Inchiesta arbitri nuove intercettazioni su rocchi nel mirino altre due designazioni e gli arbitri contestati
L’inchiesta sulle presunte designazioni arbitrali pilotate entra in una nuova fase grazie all’acquisizione di nuove intercettazioni telefoniche. Secondo quanto riportato, la procura di Milano avrebbe ottenuto ulteriori conversazioni legate a Gianluca Rocchi, indicato come ancora designatore di Serie A e Serie B, indagato per frode sportiva.
inchiesta arbitri, nuove intercettazioni su gianluca rocchi
Le nuove telefonate finite agli atti riguarderebbero l’esigenza di accertare, prima di procedere con una specifica designazione, se un arbitro potesse risultare gradito o non gradito all’area interessata. L’impostazione descritta mette al centro l’idea di un controllo preventivo sulla scelta dell’arbitro, con verifiche che emergono dalle conversazioni acquisite dalla procura.

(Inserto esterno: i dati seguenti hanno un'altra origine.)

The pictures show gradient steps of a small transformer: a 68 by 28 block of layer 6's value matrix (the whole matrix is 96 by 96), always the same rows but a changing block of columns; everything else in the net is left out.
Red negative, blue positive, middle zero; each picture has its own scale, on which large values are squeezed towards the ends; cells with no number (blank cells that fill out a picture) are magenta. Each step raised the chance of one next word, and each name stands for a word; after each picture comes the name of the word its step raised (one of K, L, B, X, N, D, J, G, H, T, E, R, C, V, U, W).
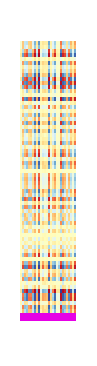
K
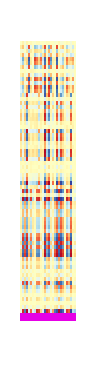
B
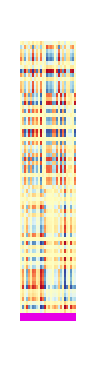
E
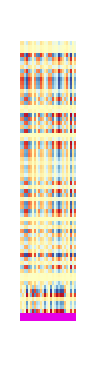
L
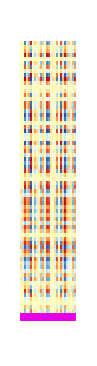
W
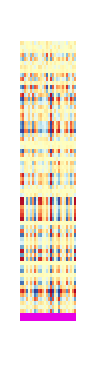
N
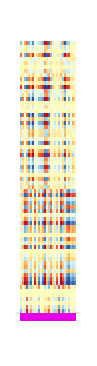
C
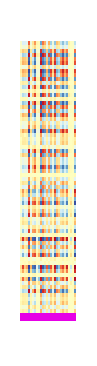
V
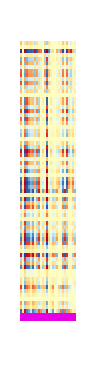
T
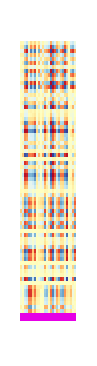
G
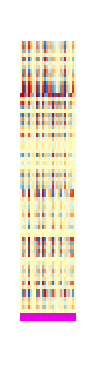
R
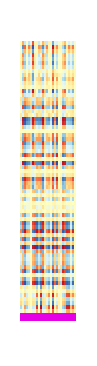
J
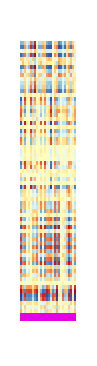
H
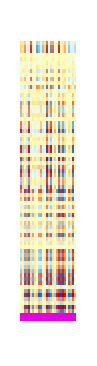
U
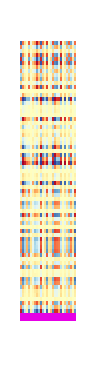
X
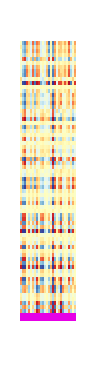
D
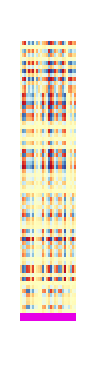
V
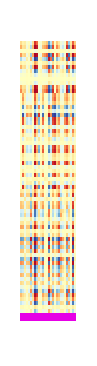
H
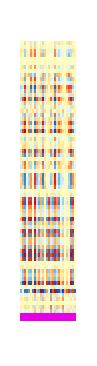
N
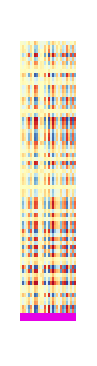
J
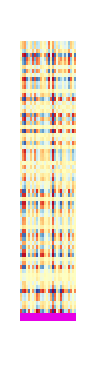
L
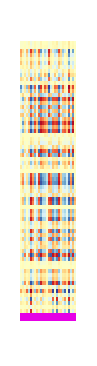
N
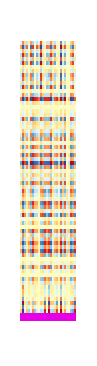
X
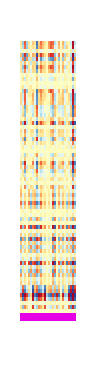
H
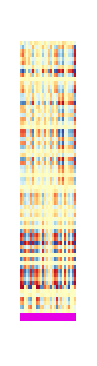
E
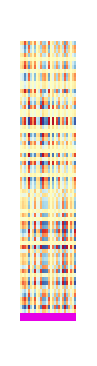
J
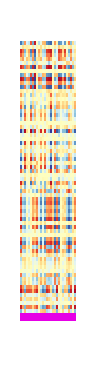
W
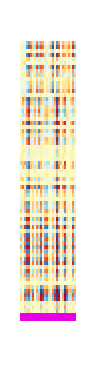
H
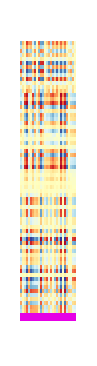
V
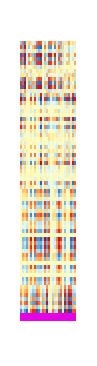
X
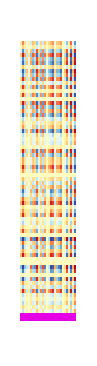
V
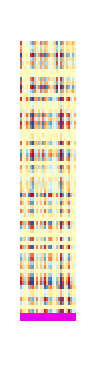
C
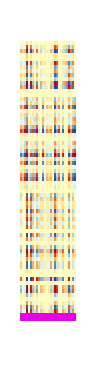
G
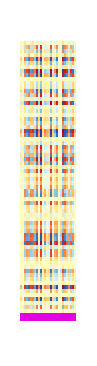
E
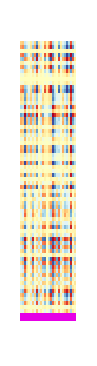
H
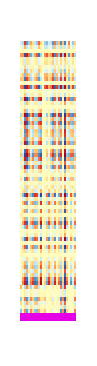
C
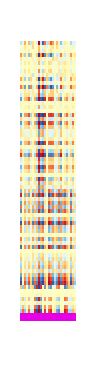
C
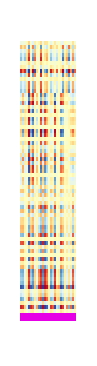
E
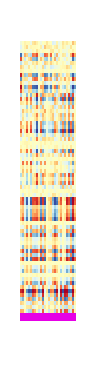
N
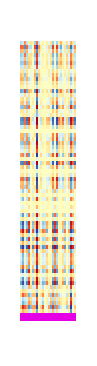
J
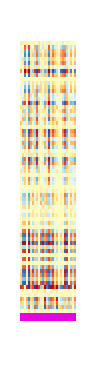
E

intercettazioni per designazioni legate ad approvazione
Nel materiale riportato, il senso attribuito alle comunicazioni coinvolge l’idea di aggiornarsi prima di dare il via libera. In un passaggio, il dialogo verterebbe su: “Aggiorniamoci un attimo, fammi vedere se va bene poi ti do conferma”. La dinamica descritta include un riferimento a una successiva decisione operativa, collegata al fatto che l’arbitro venisse approvato o meno.
Tra le telefonate menzionate compare anche un colloquio avvenuto nell’aprile scorso, a ridosso di Torino-Inter del 26 aprile. In tale contesto, Rocchi avrebbe parlato con un addetto ai lavori sull’ipotesi di affidare la gara a Maurizio Mariani.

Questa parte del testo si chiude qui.